Laura Freeman Laura Freeman

Let men have their boys’ clubs

They need safe spaces to beat chests and let off steam

The billiard room at the Garrick Club painted in 1869 (Image by Picturenow/Universal Images Group via Getty Images) 
issue 03 October 2020

Taken to the Garrick Club one evening, I was surprised when a mouse ran across the carpet. I squeaked and pulled my legs up. Not a murmur from the other armchairs. My host leaned over. ‘No one minds the mice,’ he explained. ‘It’s the women they don’t want.’ It made me laugh then and it makes me laugh now.

I thought fondly of this story when I read in the paper that Emily Bendell, founder of the lingerie brand Bluebella, had instructed lawyers to seek an injunction preventing the Garrick from ‘continuing to operate its discriminatory policy’ of excluding women would-be members. As it happens, I don’t mind being there on sufferance between the allotted hours and in the permitted rooms. Boys will be boys, gentlemen will be gentlemen. Don’t let the buffers get you down.

Men need safe spaces too, to beat chests, let off steam, eat, drink, belch and be merry

It has been a summer of postponed weddings and that means cancelled stag-dos too. Some grooms are planning ‘small stags’ (muntjacs, perhaps?) when social distancing allows. I feel for my husband. Formerly, I packed him off for weekends in Hamburg of beer halls, night clubs and Miniatur Wunderland, the largest model railway in the world, in the knowledge that he would come home happy and restored. In the strange spring months of isolation it became all too apparent that my cricket chat was lacking and my football banter poor. On Sunday afternoons, he would disappear into the study for epic pub quiz sessions, beer on desk, mates on Zoom, and emerge hours later as new.

The word ‘bastion’, usually coupled with ‘male’, is invariably framed as a Bad Thing. But the bastion serves its purpose. Men need safe spaces too. If the shed, the scout hut, the working men’s club, the boys’ locker room, the boxing gym, the Great British boarding school, offer a place to beat chests, to let off steam, to eat, drink, belch and be merry, and if members return to their womenfolk calmer and more cheerful, then, well, floreat clubhouse! Likewise, the sanctity of the WI meeting, the stitching circle, the book group, the hen party, the spa day and the girls’ night in or out.

One of the pleasanter battle cries of social media is ‘find your tribe’. The tribe has nothing to do with creed, colour or country. It’s about fellowship with those who love the things you love. So if you identify as a guerrilla knitter, a vegan baker, a heavy metaller, a Vauxhall camper-vanner, a dahlia-fancier, a mudlark or a collector of Staffordshire china, there’s a Facebook page, an Instagram gang, a message board to connect you to other like-minded souls. If your tribe happens to be other barristers, actors and hacks who like their preprandial Twiglets, their 18th-century paintings (‘come up and see my Zoffanys some time’), their nursery puddings, their grouse in season and their women elsewhere, then the Garrick waiting list awaits.

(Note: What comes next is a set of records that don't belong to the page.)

Each row is a point. Each table stands for the endless flat space through its points: a line for two points, a plane for three, and so on. Write the one point that lies in both, or say that there is none.

First, 2 rows:
[[ 23 -12  -2]
 [ 17 -19   7]]
Second:
[[ 29 -14  34]
 [  5 -30  10]]
They share: [ 11 -26  16]

First (2 x 8):
[[ 52  37  12   6 -29  -7 -22  22]
 [ 17   2  17  26  16  18 -27  22]]
Second, 3 rows:
[[ 10   9  42  38  11 -10 -26  36]
 [ 41  30  25  10  28   4 -15  42]
 [ 52  23 -12  -2 -15  26 -24   8]]
They share: [ 31  16  15  18  -2   8 -25  22]

First, 2 rows:
[[ 20 -22 -11  35 -16 -27  31  45 -17 -33  -3 -11]
 [ 17 -19 -18  28  -9 -26  29  37 -13 -31   6 -13]]
Second, 3 rows:
[[  2   5   7  11  16 -39  14  22   3 -44   1  12]
 [ 26  17 -25  27  40  -7  42  50  39 -44   9  12]
 [ 16 -24 -33  23 -10 -23  29  29 -16 -24  19 -24]]
They share: [ 14 -16 -25  21  -2 -25  27  29  -9 -29  15 -15]

First:
[[ 55  39  28  25  12 -22   6  40 -35   5   4 -52 -30  20 -29   8  13 -47]
 [  4  -1  27   8  40 -10  21  30 -24 -34   1 -22   6  -2   2  -4  11 -15]
 [ 19  11  36  -7  40 -34  18  48 -39 -31  -8 -40  -6   4 -13 -16   5 -27]]
Second, 2 rows:
[[ 17   8  23  32  19 -19  26  22 -17 -41 -10 -25  12   6  12   6  23  -6]
 [ 19   9  22  40  12 -25  30  19 -14 -49 -17 -25  18   8  19   8  28   1]]
They share: [ 13   6  25  16  33  -7  18  28 -23 -25   4 -25   0   2  -2   2  13 -20]

First:
[[ 29 -10 -13  15 -14 -26  -6  33 -21 -26 -14 -30 -14  27  25  17 -21 -27
  -23  17 -19   4 -32  -5]
 [ 31 -14 -11  21 -28 -38  -6  17 -31 -12 -26 -16 -18  33  31   9 -37 -25
  -25  25 -31   6 -28   9]]
Second, 3 rows:
[[ 23 -21 -19  11 -28 -41 -18  26 -44  -8   2 -14   7  24  49  28 -24 -26
  -24  16 -35 -20 -11   2]
 [ 15 -25 -19   7 -36 -42 -22  25 -52  -1   8  -8  15  21  56  34 -18 -27
  -21  10 -35 -28  -5   2]
 [ 31 -15 -29  -3 -30 -52 -24  39 -66 -15  22 -22  31  19  62  32 -32 -21
  -31  12 -51 -32   9   0]]
They share: no point

First, 3 rows:
[[ 31   5 -21 -20  18 -11  14 -13 -46 -18  40 -15  -3  35  11  25 -31  -9
   -4 -42  18  20  19 -32]
 [ 10   3 -10  10  -7   7  22   6 -37 -13  34 -13 -20  45  13  30   0 -16
  -22 -54  23  42   1 -30]
 [ 43   3 -23 -38  34 -17   8 -21 -48 -24  40 -11   3  27   5  19 -49  -7
   10 -28  10   4  31 -28]]
Second, 3 rows:
[[ 25 -10  16  -8   0  10  35  25 -14 -35  30   4  -3  24 -12  10 -30 -34
   19  -2   5  23  14  -3]
 [  1  11 -11 -14  42  22 -13 -17 -23 -23   0  13 -30  18  -9   4 -30 -13
  -14 -20 -10 -10  17 -21]
 [ 17  -5   7 -22  26  14   5   1 -29 -17  16   3 -30  22   1   8 -14 -25
    0 -12 -10   6   9  -3]]
They share: no point

First:
[[-26 -40 -16 -16 -45 -14 -32  23  32  36 -43 -11   8 -24 -19 -24  14 -24
  -34  22   1 -13 -10 -23]
 [-36   0   4 -21  -5 -59   3 -12  27  21 -13 -56  38 -14 -29  16   4  16
  -29  32  36  12 -50  17]]
Second:
[[-35 -37 -24  -4 -40 -15 -30  -9  11  12 -23 -47  10 -45 -36 -24  21   1
  -37  22  10 -24 -24 -10]
 [-27   0  28 -40  -6 -47  -7  20  58  48 -66  -7  54   0  -5  25 -19 -24
  -43  41   8   3 -21   2]
 [-51 -21   7 -37  12 -56 -16  38  37  30 -42   8  27   0 -23  13 -19 -39
  -25  29  -1  27 -15  -4]]
They share: no point

First (2 x 24):
[[ -2 -30   5 -35   1  23  30   6 -45  23 -29 -12 -19  20   5   7  33  15
   19  19  51 -36  15  -2]
 [ -6 -24   6 -34   2  20  28   9 -41  21 -20 -14 -12  16  -1  -1  33  12
   20  16  44 -31  11  -2]]
Second:
[[-24  -4  15 -35   3  29  19   4 -36  23   6 -15  13 -12 -21 -11  41  16
   12  -6   9 -12  17   0]
 [-36   4  11 -39  19  47   9   6 -52  15   8 -13  17 -26 -27  -5  47   2
   10   0  -3 -14  13  10]
 [-40   3  15 -41  17  48   8  -3 -51  19  11  -9  25 -31 -27   0  52   9
    6  -7  -8 -12  20  11]]
They share: no point

First:
[[ 37  29   3 -13  17 -36  -8  -6   9 -36 -38 -13   5  13 -21 -31   6  46
  -11  11 -11  -5  48  -6]
 [  9   9 -17   3   5 -24   8 -38  29 -16  -2 -29   9   1 -29 -19  14  14
  -15  35   9 -29  28 -14]]
Second, 2 rows:
[[ -2  21 -25   0  13 -35  16 -40  36  -5 -14 -27  25   3 -47 -32  19   6
   -8  14  12 -36  46   0]
 [  5  17 -17  -3  12 -33  11 -38  32 -12 -13 -27  17   4 -40 -29  14  15
  -12  18   6 -32  38  -7]]
They share: no point

First (3 x 24):
[[ 37  25  -2  -4  -8   9  -8 -33 -10  13 -33   3  30  13  -2 -17   0  -6
   14 -20  -9 -26  12  -9]
 [ 29  36  -2   4   0   8   4 -34 -17  11 -26  -2  25  30   7 -20  13   1
   14 -18 -20 -13  25   0]
 [ 33  -1  16 -18   8   7  -2 -17 -18 -27 -49  23  20  -7  10   7  -4   8
   26 -34  17 -48   2 -27]]
Second, 3 rows:
[[ 56 -19 -18  21 -29   9 -18 -15 -61  -1 -37 -36  43  17  13  13  12   9
   33 -12 -33  -3  14 -18]
 [ 16  21  12  -9  11 -11  17 -40 -16  -6 -17   9  18  37  43 -17   2  14
   43 -22  -8   7   9 -13]
 [  8  25  14  13  23  13   8 -13 -35 -23 -45  14   1  25  -7 -15  24  19
   13 -40   1 -31  32  -4]]
They share: no point

First:
[[ 11 -24 -29 -18 -17 -19  24  24  35  -7 -14  19  27  42  -4  12 -26   5
  -24 -31  11 -14  47  37]
 [  7 -28 -29 -19  -9 -12  16  30  38   6 -11  12  26  41   2  12 -29  -4
  -17 -34  12 -10  46  47]
 [ 22 -22 -29 -34 -12 -30  28   9  56 -12   7  24  44  62 -19  15 -14   5
  -29 -43   3 -37  70  35]]
Second:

I don’t doubt that the club has its dinosaurs, but really there are scarier beasts to slay. Over lockdown, calls to the police about domestic abuse rose by at least 15 per cent. Controlling husbands and fathers were given the government’s stamp of authority to keep their wives and daughters at home. Since 4 July, has anything ‘eased’ for them? Meanwhile, the debate about whether women’s refuges, changing rooms, loos, dormitories and hospital wards should be gender blind hasn’t gone away. And don’t forget that every summer, girls born in Britain are taken abroad, mutilated and returned to school in September in pain and incomplete. One minor mercy of the travel restrictions is that a cohort of girls may have been spared this assault.

But no, the burning issue of our day is whether women can have a green-and-pink Garrick garter belt to match the gentlemen’s ties. There’s a whiff of publicity drubbing here. Had you heard of Bluebella before the bra-and-knicker brand’s appearance on p3 — nudge, nudge, wink, wink — of the Times? Me neither. If anything, I find the stockinged rig-outs of the models on the Bluebella website — don’t all click at once — more offensive than the ‘discrimination’ practised at the Garrick. At least the club insists on jackets and collared shirts at all times. Fight the bigger battles, smash every glass ceiling going, but leave the oak panelled doors alone.